Installing from PyPI
Most people use pip to install packages from the Python Package Index by specifying a set of requirements before they run an install command. An optional version specifier follows the project name in a requirement specifier. PEP 440 includes a complete list of all presently supported specifiers. Here are a few real-world instances.
The most recent version of "SomeProject" may be installed by following these steps:
py -m pip install "SomeProject"
To install a specific version:
py -m pip install "SomeProject==1.4"
To install greater than or equal to one version and less than another:
py -m pip install "SomeProject>=1,<2"
Source Distributions vs Wheels
While pip may install from either Source Distributions (sdist) or Wheels, if both are available on PyPI, pip will opt for the more suitable Wheel.

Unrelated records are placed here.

In the rows, 128 means zero.
Families of rows that turns and mirrors carry onto each other, the same ones carrying the whole set onto itself: the rest of each named row's family, in list order:
4 families of 8 rows:
bames: [113 125 124 134  98 143 150 124 125  97 157 149 144 148 153 104 103 121
 114 126 112 126 127  89 142 104 159 142 134 120 103 121 177 130 116 122
  88 133]
gev: [104 118 146 126 151 143 131 117 151 151 128 138 136 125 102 140 111 128
 114 112 147 111 148 102 146 119 169 108 103 105 118 121 165 134 153 106
  76 128]
Tur: [100 156 106 117 117 119 149 142 134 134 128 158 125  95 154 135 168 123
 122 161 120 147  92 130 118 118 145 159 154 162  84  91 106 123 140  98
  97 140]
monev: [114  98 145 124 121 134 117 129 117 139 144 138 137 153 124 134  91 111
 117 101 142  90 160 116 159 123 146 108 129  92 104 108 134 135  95 125
  91 102]
robop: [126 113 135 147 128 146 145 154 143 136 148 127 133 134 153 166 132  93
  88 142  92 117 153  76 148 108 162 120 133 104 112 124 167 111 108 116
  86 136]
dovag: [106 109 139 139 149 146 136 118 161 147 133 138 130 128 102 138  95 133
 110 108 153 117 144 107 145 126 164 108 120 102 129 120 154 154 148 107
  81 119]
Git: [100 146  93 112 165 125 135 145 116 149 117 144 129  84 146 191 114 122
 115 144 147 134 117 145 146 136 146 118 145 101 116  95  73 151 151 117
 104 124]
gire: [105 166 113 121 115 115 152 134 135 144 112 160 129 103 144 148 162 132
 117 161 111 155  92 124 129 120 130 145 140 157  68  90 106 121 138 100
 108 142]
parab: [ 82 156 111 138 102 125 158 157 111 152 125 147 144 106 167 172 140 128
 103 172  96 126 108 120 154 124 103 128 149 142  80 100  84 116 114  99
 116 131]
lun: [101 117 117 110 103 123 136 139 106 124 105 165 145 114 133 159 104 140
 141 143 160 133 122 147 130 145 103 141 141 107  80  90  72 141 136 100
 102 148]
dudot: [ 96 155 111 111 115 121 152 122 130 140 113 157 128 104 150 140 170 134
 107 153 110 138  76 113 119 127 138 147 150 159  79  92 106 135 133 107
 105 132]
momiz: [ 93 147 107 144  96 124 154 166 113 148 118 137 153 114 179 168 137 125
  94 179 120 119 113 121 146 134 116 134 146 120  76 102  82 117 100  96
 111 124]
kefi: [113 128 129 135  93 140 151 128 134 100 165 146 149 145 148 101 114 111
 112 133 117 141 131  96 151 120 158 147 135 137 114 106 178 136 122 115
  87 113]
fabig: [114 103 153 115 104 140 113 142 120 149 133 134 133 148 120 135 106 108
 111  93 135  91 171 115 156 133 142 118 129  99 114  92 127 143 107 137
  93 101]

Use the –no-binary argument to disable pip's default behaviour.
It is possible to install a project with compiled extensions more quickly by using wheels instead of source distributions.

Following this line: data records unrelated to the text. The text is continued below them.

In the rows, 128 means zero.
One turn moves every row onto another: examples first, then more rows asked
funa: [146 105 135 144 139 170 133 131 132 146 148 104 145 120 132 130 159  96
 151 144 112 137 117]
bisi: [132 125 108 175 114 141 125 148 136 128 129 109 131 127 141 111 140 145
 145 100 149 151  93]
pubin: [114 110 137 146 127 122 112 116 132 154 102 128 124 115 119 143 137 155
 146 139 125 140 133]
luve: [137 116  96 164 120 128 128 154 138 130 130 117 133 113 148 115 148 144
 143 105 153 149  81]
pasis: [140 126 116 182 108 148 135 151 137 127 120 128 139 118 140 117 137 153
 143 108 139 151  94]
bibab: [141  97 101 161 135 134 175 113 147 116 140 123 138 100 135 132 160 150
 135 131 143 131  81]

Instead of rebuilding the source distribution in the future, pip will locally construct a wheel and cache it for future installs if it cannot locate one to install.
Upgrade an already installed SomeProject to the latest from PyPI.
py -m pip install --upgrade SomeProject
Installing to the User Site
The user option can be used to install packages only for the current user:
py -m pip install --user SomeProject
See the pip documentation' User Installs section for additional details.
Note that in a virtual environment, the —user option has no effect; all installation commands will have an impact on the virtual environment.
This will install any command-line scripts or console entry points specified by SomeProject in the user's binary directory, regardless of whether they are already in your shell's PATH. Installing scripts to locations other than the PATH environment variable causes a warning to be shown. If the scripts aren't available in your shell after installation, you'll have to add the directory to your PATH
Python -m site —user-base and bin may be used to locate the user base binary directory on Linux and macOS. For example, if you want to print /.local (with extended to the absolute path to your home directory), you'll have to add /.local/bin to your PATH environment variable. Changing /.profile will permanently alter your PATH.
If you're using Windows, do py -m site —user-site to locate the user base binary directory and then replace site-packages with Scripts. C:UsersUsernameAppDataRoamingPython36site-packages, for example, might return, and you'd have to change your PATH to include it.